Application of Dynamic Model for Designing Zero Runoff System to Control Erosion in Cocoa Fields

Abstract

Land degradation in cocoa plantations is mainly caused by surface runoff erosion. Surface runoff can be reduced by applying a Zero Runoff (ZRO) system. This system effectively reduces runoff when its size sufficiently infiltrates all surface runoff. This study aims to determine the size, dimensions, and location of a ZRO system that effectively increases infiltration and prevents surface runoff. The size and dimensions of the system were designed using a water balance approach, where all surface runoff is collected in the ZRO system and then infiltrated. Surface runoff was calculated using the Soil Conservation Services (SCS) method. The potential infiltration rate is a function of the soil's saturated hydraulic conductivity and the system's surface area. The saturated hydraulic conductivity of the soil was determined using the falling head method. The size and dimensions of the system were determined through model simulation based on field physical condition data using a dynamic model.
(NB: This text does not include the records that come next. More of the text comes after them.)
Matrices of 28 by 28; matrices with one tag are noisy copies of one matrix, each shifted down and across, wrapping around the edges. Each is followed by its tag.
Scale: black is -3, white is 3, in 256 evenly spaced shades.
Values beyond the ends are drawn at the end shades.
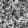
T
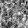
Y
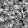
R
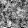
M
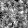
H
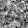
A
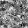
A
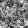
M
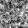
A
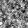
H
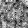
M
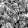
A
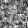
R
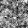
A
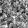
H
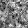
M
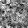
M
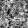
T
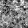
M
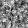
Y
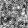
Y
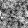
M
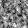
H
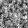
H
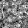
R
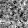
T
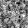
H
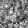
Y
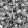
R
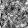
Y

The research results showed that the size and dimensions of the system depend on the amount of rainfall, the area of the catchment area, and the saturated hydraulic conductivity of the soil. From the dynamic model simulation, all surface runoff will be infiltrated if the dimensions of the zero runoff system are 1 x 1 x 0.5 m. This size can accommodate a water volume between 0 – 0,006 m3, so with a system depth of 1,000 mm, there is no surface runoff.